Harry Potter did much to revitalize the reading habit, especially amongst young adults - and as a result, threw wide open the floodgates that would pave the way for things like Twilight and, in essence the enormous industry of young-adult fiction. All of a sudden what was once a tiny section of a bookstore suddenly became a marketing goldmine, and pretty much everybody has cashed in.
They say that imitation is the best form of flattery, and I suppose in some ways the fact that a large number of Harry Potter-type variants that emerged in the few years after it became a huge hit (but before Twilight) certainly testify to that. But the problem with a lot of literature is that, while it's all right to follow in the footsteps of a trailblazer by taking elements from that trailblazer and using it in one's own work, total and utter imitation does not get one very far at all.

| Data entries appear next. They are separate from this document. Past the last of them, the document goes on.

Named moves, each a turn or a mirror, and the order they were made in; the first pair answered:
Nol:
-.21	.23	-.19	-.25	.19	-.29	.14	.09	-.10	.15	.02	-.05	.24	-.43  ->  -.27	.21	-.16	-.18	.30	-.37	.04	-.02	-.10	.18	.02	-.03	.24	-.38
.10	.06	-.17	-.15	-.37	.09	.46	.11	.21	-.04	-.08	.20	.05	.11  ->  -.17	-.04	-.05	.16	.06	-.17	-.09	-.40	.18	-.05	-.14	.36	.04	.28
.21	-.08	-.13	-.10	.00	-.08	-.23	-.05	-.15	.04	-.04	-.01	.01	-.03  ->  .23	-.05	-.14	-.14	-.07	-.04	-.15	.04	-.13	.03	-.03	-.04	.00	-.07
.22	.09	-.12	.11	-.06	.02	-.05	-.13	.17	.16	-.10	.43	-.09	.19  ->  .26	.11	-.15	.04	-.15	.08	.06	-.02	.19	.13	-.08	.38	-.09	.15
pivi:
-.07	-.18	-.13	-.27	-.16	-.01	-.06	.11	.02	.01	.30	-.05	-.16	-.02  ->  -.20	-.15	-.09	-.18	-.02	-.16	-.17	.07	-.10	.01	.31	-.16	-.09	-.01
.18	.24	-.12	.10	-.34	.50	.08	-.14	.00	-.35	.04	-.13	.11	.33  ->  -.10	.35	.01	.33	-.03	.15	-.11	-.22	-.27	-.34	.05	-.32	.28	.32
.24	-.08	-.02	-.06	.04	-.10	-.22	.21	-.01	.22	-.14	-.45	-.10	-.14  ->  .32	-.08	-.06	-.10	-.04	-.02	-.17	.24	.05	.21	-.15	-.39	-.14	-.13
roba:
.15	-.01	-.06	-.11	-.07	-.27	.28	.30	.13	-.23	-.03	-.46	.09	.05  ->  .09	-.18	.01	-.08	.24	-.42	-.13	.07	.21	-.18	.04	-.42	-.09	.10
.17	-.06	-.19	-.20	.01	-.09	-.03	-.07	.07	-.02	-.09	.09	-.06	-.06  ->  .15	-.03	-.21	-.17	-.05	-.10	.04	-.08	.08	.00	-.11	.12	-.04	-.08
.11	-.11	-.07	-.39	-.02	-.02	.13	.29	.13	.12	.18	-.04	-.19	-.21  ->  .02	-.18	-.03	-.34	.12	-.16	-.02	.11	.20	.19	.17	.06	-.27	-.19
loka:
-.06	.12	-.17	-.02	-.52	.01	.70	.28	.20	.04	-.10	.25	-.16	-.15  ->  .26	.26	-.09	.02	-.55	.48	.35	.18	-.13	-.35	-.10	-.12	.04	.08
-.05	.01	-.08	-.08	-.11	-.14	.28	.23	.22	.22	.05	.15	-.08	-.16  ->  .10	.18	-.07	-.04	-.27	.11	.34	.25	.04	.01	-.02	.00	.11	-.04
.23	-.19	.16	-.29	.05	.21	-.11	.08	.03	-.09	.12	-.16	-.16	-.14  ->  .11	-.24	.15	-.29	.10	.05	-.03	.11	.15	.03	.13	-.04	-.24	-.22
-.27	-.06	.07	.13	.21	-.32	-.06	-.02	-.04	.12	.01	.02	.08	-.07  ->  -.28	.06	.04	.18	.05	-.26	.16	.06	-.06	.12	-.06	.06	.20	-.07

Between the rows of a pair lie two moves.
-.21	-.07	.12	.28	-.04	-.16	-.05	-.42	.07	.14	.03	.41	.31	-.06  ->  -.27	.11	.13	.25	-.11	-.27	.22	-.03	-.14	.16	.11	.08	.46	-.23 -> Nol, pivi
.10	.23	-.12	.01	-.24	.18	.17	.20	-.20	-.14	-.06	-.24	.16	-.03  ->  .26	.07	-.08	-.09	-.07	.26	-.22	.08	-.20	-.19	.05	-.32	-.01	.03 -> loka, pivi
-.06	.15	-.18	.48	-.47	.05	-.28	-.27	.14	-.25	-.35	-.06	.22	.23  ->  .04	-.11	-.09	.30	-.16	.00	-.71	-.29	.19	-.23	-.18	-.22	-.08	.18 -> roba, loka
-.24	.00	.03	.09	.22	-.32	-.25	.04	-.08	.14	.16	.11	.07	-.19  ->  -.04	.05	-.12	-.06	-.21	-.01	.23	.21	.15	.15	.09	.36	.06	-.23 -> loka, pivi
.19	.05	.00	-.09	-.11	.01	.09	.24	.00	.03	-.01	-.16	.05	-.16  ->  .03	-.02	.07	.01	.16	-.22	-.15	.07	-.05	.09	.01	-.17	.03	-.15 -> pivi, roba
.04	-.12	-.12	-.19	-.34	.20	.12	-.10	.58	.09	-.11	.55	-.32	-.11  ->  -.45	.14	.20	.24	.37	-.50	-.42	-.10	-.20	.01	-.01	-.22	.06	-.16 -> roba, pivi
-.11	.08	-.01	-.10	.08	-.09	-.17	-.24	.29	.21	.16	.44	-.35	-.21  ->  -.01	.18	-.04	-.28	-.18	.00	.19	.15	.24	.20	.21	.28	-.29	-.37 -> pivi, Nol
-.13	-.25	.02	-.21	.02	-.17	-.02	.19	.25	.09	.04	.15	-.30	-.16  ->  .10	-.18	.03	-.31	-.10	.11	-.04	.32	.10	-.08	.11	-.12	-.24	-.11 -> loka, roba
-.01	.05	.20	-.28	-.16	.25	.14	.30	.05	-.03	-.08	-.39	-.03	.10  ->  -.42	.01	.17	-.01	-.02	-.18	.24	-.02	.24	.19	-.22	.12	-.03	.12 -> roba, roba
-.23	.46	.03	.37	-.13	-.04	.16	.03	-.21	-.08	-.16	-.17	.44	.10  ->  .33	.05	.01	-.08	.02	.41	-.52	-.02	-.04	-.23	.10	-.35	-.05	.15 -> pivi, roba
.19	-.06	-.03	-.18	-.09	.05	.18	.30	-.02	.00	-.07	-.18	-.09	-.17  ->  -.15	-.13	.00	.10	.18	-.33	.02	-.07	.07	.14	-.17	.12	-.10	-.09 -> Nol, loka
-.26	-.11	-.15	.05	-.16	-.27	.00	.11	.09	.18	.09	-.14	.11	-.24  ->  -.09	-.03	-.14	-.01	-.24	-.05	-.02	.23	.00	.06	.12	-.35	.16	-.20 -> roba, loka
-.02	-.25	.08	.05	-.14	.11	.31	-.21	.28	.01	-.12	.16	-.17	-.46  ->  -.05	-.14	.09	.19	-.20	.15	.36	-.32	.19	-.07	-.21	.18	.00	-.38 -> Nol, loka
.08	.23	.11	.15	-.10	.01	-.25	.05	-.21	-.33	-.28	-.23	.25	.06  ->  .29	.01	-.03	-.05	-.27	.29	-.19	-.07	.18	-.29	-.31	.15	-.03	.09 -> roba, pivi
-.05	-.07	.06	.13	.20	-.17	-.26	-.12	-.15	-.01	.02	-.17	.02	-.02  ->  .05	.00	-.11	.07	-.24	.07	.29	-.03	.11	.02	-.09	.18	.05	-.04 -> roba, pivi
.31	.11	-.07	.06	-.02	.31	.11	-.02	-.09	-.28	.00	-.14	.24	.02  ->  .32	-.13	-.06	.02	.20	.24	-.23	-.26	.09	-.19	.04	.05	.01	.09 -> roba, pivi
-.11	.45	.00	.05	-.25	.17	.40	-.15	.16	-.05	.31	-.06	.08	-.21  ->  -.01	.15	.05	-.15	.12	.07	-.17	-.17	.23	.00	.54	-.21	-.29	-.28 -> roba, loka
.36	-.15	-.09	-.31	-.07	.27	-.26	.13	.08	-.10	.05	-.06	-.21	-.03  ->  .05	-.29	-.08	-.19	.12	-.11	-.24	-.03	.28	.13	.02	.26	-.32	-.10 -> Nol, loka
-.01	.09	.08	-.05	.12	.19	-.13	.20	.03	.03	.45	-.49	.01	.08  ->  -.33	.27	.01	.19	-.05	-.04	.39	.12	.16	.20	.23	-.08	.20	.03 -> roba, roba
-.12	.30	.19	.35	.28	.01	-.22	-.15	-.32	-.26	-.14	-.10	.30	.39  ->  .15	.24	.00	-.18	-.16	.22	.44	.62	-.10	-.12	.04	-.26	.09	.00 -> loka, Nol
.03	.14	-.11	.12	-.21	.06	.22	-.10	.04	-.07	-.16	.25	.15	.14  ->  -.04	.15	-.01	.23	-.01	-.05	-.07	-.19	-.19	-.14	-.12	.03	.23	.19 -> pivi, loka
-.30	-.07	.03	-.09	.15	-.31	.11	.18	-.09	.23	.09	-.01	-.05	-.07  ->  -.10	-.01	-.01	-.24	-.09	-.05	.29	.35	-.08	.16	.12	-.10	-.01	-.08 -> roba, pivi
.12	.19	-.08	.19	-.32	.13	.12	.23	-.14	-.03	.01	.06	.08	.19  ->  .07	-.16	-.03	.07	.07	-.13	-.36	.10	.04	.14	.17	.08	-.28	.11 -> roba, loka
.17	.11	-.07	-.03	-.32	.31	.27	.15	.00	-.03	-.09	-.05	.11	-.02  ->  .20	-.18	.02	-.13	.13	.17	-.37	-.06	.03	-.01	.10	-.16	-.18	.01 -> loka, loka
-.26	.09	.15	.25	-.15	-.25	-.01	-.11	.03	.20	.02	.21	.03	-.15  ->  -.06	.25	.16	.28	-.28	.06	-.12	-.13	-.18	-.05	-.02	-.01	.20	.00 -> loka, loka
-.13	.21	.20	.21	-.08	-.28	.00	-.09	.08	-.32	.10	.17	.21	.25  ->  .23	.09	.14	-.06	-.24	.08	-.11	.04	.18	-.43	.22	.05	.04	.27 -> pivi, roba
-.05	.01	.22	.26	.24	.30	-.47	-.39	-.23	-.34	-.07	-.06	.14	.23  ->  .27	-.12	.15	-.20	.14	.49	-.43	.07	-.15	-.30	.15	-.31	-.15	.01 -> Nol, loka
.13	.13	.04	.24	.06	.05	.08	.13	-.05	-.16	-.02	-.07	.04	-.04  ->  .21	.05	.06	.17	.12	.10	-.10	.08	-.03	-.18	.03	-.07	-.06	-.01 -> pivi, loka
.05	.01	.25	.18	.08	.12	-.09	-.20	-.06	.06	-.05	.10	.06	.05  ->  .19	-.10	.25	.00	.08	.20	-.16	-.08	-.03	.07	.05	-.02	-.08	-.02 -> Nol, roba
-.21	-.04	.04	-.06	.17	-.38	.00	.07	.06	.18	.11	-.01	-.12	-.17  ->  -.09	.09	-.02	-.12	-.09	-.19	.30	.27	.04	.12	.07	-.06	.00	-.19 -> roba, pivi
.26	.03	-.15	-.35	-.22	-.23	.23	.53	.20	.38	.41	.03	-.41	-.25  ->  .57	.28	-.10	-.27	-.42	.27	.12	.52	-.14	.00	.35	-.30	-.11	-.04 -> loka, loka
.15	.03	.04	.02	-.07	.13	-.04	.08	.06	.11	-.02	-.28	-.07	-.16  ->  .06	.05	.10	.13	.07	.00	-.17	.00	-.02	.12	.00	-.29	-.03	-.14 -> pivi, Nol
-.42	.03	-.06	.10	.17	-.57	.03	.33	-.22	.04	.36	-.44	-.09	-.42  ->  -.55	.12	-.02	.31	.20	-.63	.00	.13	-.27	.00	.25	-.32	.05	-.32 -> loka, Nol
-.11	.24	-.08	-.12	-.21	.15	.00	-.12	.02	-.08	-.06	-.08	.21	.10  ->  -.12	.18	-.05	-.10	-.10	.12	-.17	-.19	-.03	-.10	-.04	-.11	.19	.15 -> Nol, roba
-.05	-.06	.06	.17	.07	-.16	-.11	-.29	.15	.03	-.04	.25	-.04	.07  ->  .02	.05	.00	.06	-.22	-.02	.32	-.03	.18	.05	-.05	.25	.05	.00 -> loka, Nol
-.27	-.33	-.39	.09	.27	-.58	-.27	.12	.15	.74	-.15	.20	-.09	-.26  ->  .24	-.20	-.55	-.26	-.38	.10	.26	.54	.26	.59	-.17	.15	-.06	-.29 -> pivi, roba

After all, there are only so many ways one can take the idea of a secret wizarding school without having other readers look at it askance as a Harry Potter ripoff.
These were my fears when I was recommended Lev Grossman's The Magicians by a colleague at the department. It had been about a good year or so since I last finished rereading the series, and I really was rather convinced that no writer could take the wizarding school concept without me thinking of Harry Potter right from the get-go. But the one recommending The Magicians to me also happens to be a notable Harry Potter scholar, and (naturally) a fan, so I thought, well, if she thinks it's not so bad, I suppose I could do worse than read it.
I am now rather glad I took the time to read it, even if I didn't pick it up at the precise moment it was recommended to me. In fact, the delay was a good thing, as it allowed me to cleanse my mind of all possible Harry Potter prejudice and see the novel for what it is. After all, the novel starts in more or less the same way as Harry Potter: Quentin Coldwater has special powers, and he is selected to attend a secret magic school hidden somewhere in upstate New York. There he makes friends, enemies, and meets a villain he must defeat.
Now, when this was recommended to me, I was told that it was a “Harry Potter on vodka and crack,” and I will admit that I was rather leery of this. I felt that any attempts to give Harry Potter an “edge” was something better left to fan fiction. Fortunately, Grossman is a good-enough writer that, while it's true that my colleague's comparison point to Rowling's series, with the addition of drugs and alcohol, was appropriate, I think she also referenced, in that one statement, the “realness” of the story.
Now, there is no denying that there is a rather fairytale-ish quality to Harry Potter: I think many readers will admit (some freely) that they have wished they could escape to Hogwarts, escape into this parallel universe because the real world is just too boring or too dangerous or just makes them plain unhappy. In the magical world, the reader might, just as Harry Potter did, find acceptance and purpose. Sure, he nearly gets killed on his first year, and it's certainly no fun having a Dark Lord on one's tail, but those are just the attendant hazards of entering a magical world. Everything else - spellcasting and Quidditch and friends and magic - makes up for it.
In many ways, these same sentiments are mirrored by the main character of The Magicians, Quentin Coldwater. He wishes to escape his mundane, boring, complicated world, initially by desiring to go to the land of Fillory (a land described in a series of Narnia-esque novels he read as a child), and then later on by going to Brakebills (the magic school hidden in upstate New York) and learning magic. For a while, everything seems to go well for him: he learns a lot of magic at the school, and gets rather good at quite a bit of it. He even manages to get himself a girlfriend. But then he realizes that what he has is really actually rather hollow, that he is unhappy with what he has. But a discovery by an old school friend (of a sort) then leads him to his wildest dreams: to enter Fillory, and there go on an adventure like none other.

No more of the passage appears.